Manufacturing will be the top talking point at today’s advisory meeting about CTL019

Today, the US Food and Drug Administration (FDA) will convene the Oncologic Drugs Advisory Committee to review Novartis’ personalised cancer therapy, CTL019. The first discussion point of the meeting will focus on manufacturing and product quality control.

CTL019 (tisagenlecleucel) for relapsed and refractory (r/r) paediatric and young adult patients with B-cell acute lymphoblastic leukaemia (ALL) was granted priority review status by the FDA back in March this year. This designation was granted as a result of the outcomes gained from the company sponsored ELIANA study and submission was supported by the findings from a US multicentre trial and an earlier single site trial led by the Children’s Hospital of Philadelphia.

First developed by the University of Pennsylvania, CTL019 is an investigational chimeric antigen receptor T cell (CAR-T) therapy. CAR-T cells are genetically modified antigen-specific immunotherapies, reprogrammed to specifically target cells expressing a disease associated-antigen (in this case CD19).
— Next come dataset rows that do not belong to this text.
Here is a tiny trained network, its code and every weight. The questions are about switching its units off for an input and a class, where a switched-off unit gives its printed mean instead of its output.

import numpy as np


def w(rows, s, z=0):
    codes = np.array(rows[::2]) - 128.0
    scale = np.full(codes.shape[1], s)
    scale[-1] = z or s
    return codes * scale


def f(y):
    return np.maximum(y, 0)


def log_softmax(a):
    a = a - a.max(-1, keepdims=True)
    return a - np.log(np.exp(a).sum(-1, keepdims=True))


def net(x, mask):
    res = np.array(x, float).reshape(1, 2) / 4 @ E
    y = f(res @ A[0][:, :-1].T + A[0][:, -1])
    res = res + np.where(mask, y, B[0][:, -1]) @ B[0][:, :-1]
    return log_softmax(res[-1] @ U[:, :-1].T + U[:, -1])


A, B = {}, {}
E = w([
[123,63,254,54],'x0',
[207,192,136,59],'x1',
],0.0098)
A[0] = w([
[2,90,114,151,254],'N0',
[55,139,19,142,102],'N1',
[132,225,95,141,72],'N2',
[3,138,56,226,127],'N3',
[101,123,119,184,245],'N4',
[38,31,209,119,108],'N5',
],0.0087,0.0074)
B[0] = w([
[240,45,135,162,254],'N0',
[46,198,205,109,204],'N1',
[77,152,111,63,169],'N2',
[67,189,13,41,244],'N3',
[173,104,77,212,233],'N4',
[11,123,76,66,206],'N5',
],0.012,0.0097)
U = w([
[133,118,103,93,253],'0',
[26,148,133,73,7],'1',
[248,101,139,251,124],'2',
],0.014,0.0044)

Each question gives the input, the list of numbers given to net, and the class t.
The units are the neurons (one row each of A and B). Each row of codes is followed by its name. A weight is (code - 128) times the scale printed after its matrix; where a second scale follows, it is the last column's (A, B and U).
mask holds one flag per neuron, in row order. A switched-off neuron (its flag False) gives its mean, the last column of its row in B, instead of its output. The means were averaged over made-up inputs and are rounded, as every weight is.
A unit's drop is (log p(t) with every unit on - log p(t) with that unit switched off) / (log p(t) with every unit on - log p(t) with every unit switched off).
The circuit of an input: a set's keep is (log p(t) with only the set's units on - log p(t) with every unit switched off) / (log p(t) with every unit on - log p(t) with every unit switched off). Starting from all 6 units, units are removed one at a time, each time the one whose removal leaves the highest keep (on an exact tie, the one counted first), for as long as the keep stays at least 0.8.
units of the circuit, in order: the units of the circuit, biggest drop first
k most important neurons: the k neurons with the biggest drops, biggest first
drop of u: that unit's drop, to one decimal
input [-2,-3], class 2: 2 most important neurons : [N5, N0]
input [-3,-3], class 2: units of the circuit, in order : [N5]
input [-6,1], class 1: 3 most important neurons : [N1, N0, N2]
input [3,-7], class 0: units of the circuit, in order : [N5, N0, N1]
input [-8,-7], class 1: 3 most important neurons : [N3, N1, N2]
input [2,-3], class 2: units of the circuit, in order : [N3, N0]
input [1,2], class 2: 2 most important neurons : [N3, N5]
input [-8,7], class 1: 3 most important neurons : [N0, N2, N1]
input [-8,-3], class 1: 3 most important neurons : [N1, N3, N2]
input [-5,3], class 1: 2 most important neurons : [N0, N2]
input [-1,1], class 2: 2 most important neurons : [N3, N5]
input [2,3], class 2: 3 most important neurons : [N3, N5, N1]
input [5,-8], class 0: 4 most important neurons : [N5, N0, N1, N4]
input [-5,2], class 1: units of the circuit, in order : [N0]
input [-6,0], class 1: 4 most important neurons : [N1, N3, N2, N0]
input [-2,3], class 2: drop of N4 : -0.1
input [-8,-5], class 1: drop of N3 : 3.9
input [-1,2], class 2: drop of N5 : 0.3
input [-8,5], class 1: drop of N2 : 0.1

Novartis and Penn entered into an exclusive global collaboration in 2012 for the research, development and commercialisation of this therapy for the treatment of cancer.

As these cells are manufactured for individual patients using their own cells questions have been raised by the FDA concerning the control of product quality through manufacturing processes, as laid out in the background information from the regulatory body. This consideration has been listed as ‘Discussion Point 1’ for today’s review with safety and efficacy of the therapy playing second fiddle.

This is an unusual tact for the FDA, which is generally more focused on whether or not a new treatment works rather than the manufacturing process.

Once the committee meeting has closed and all discussion points reviewed, an independent panel of experts will decide if the therapy is approved.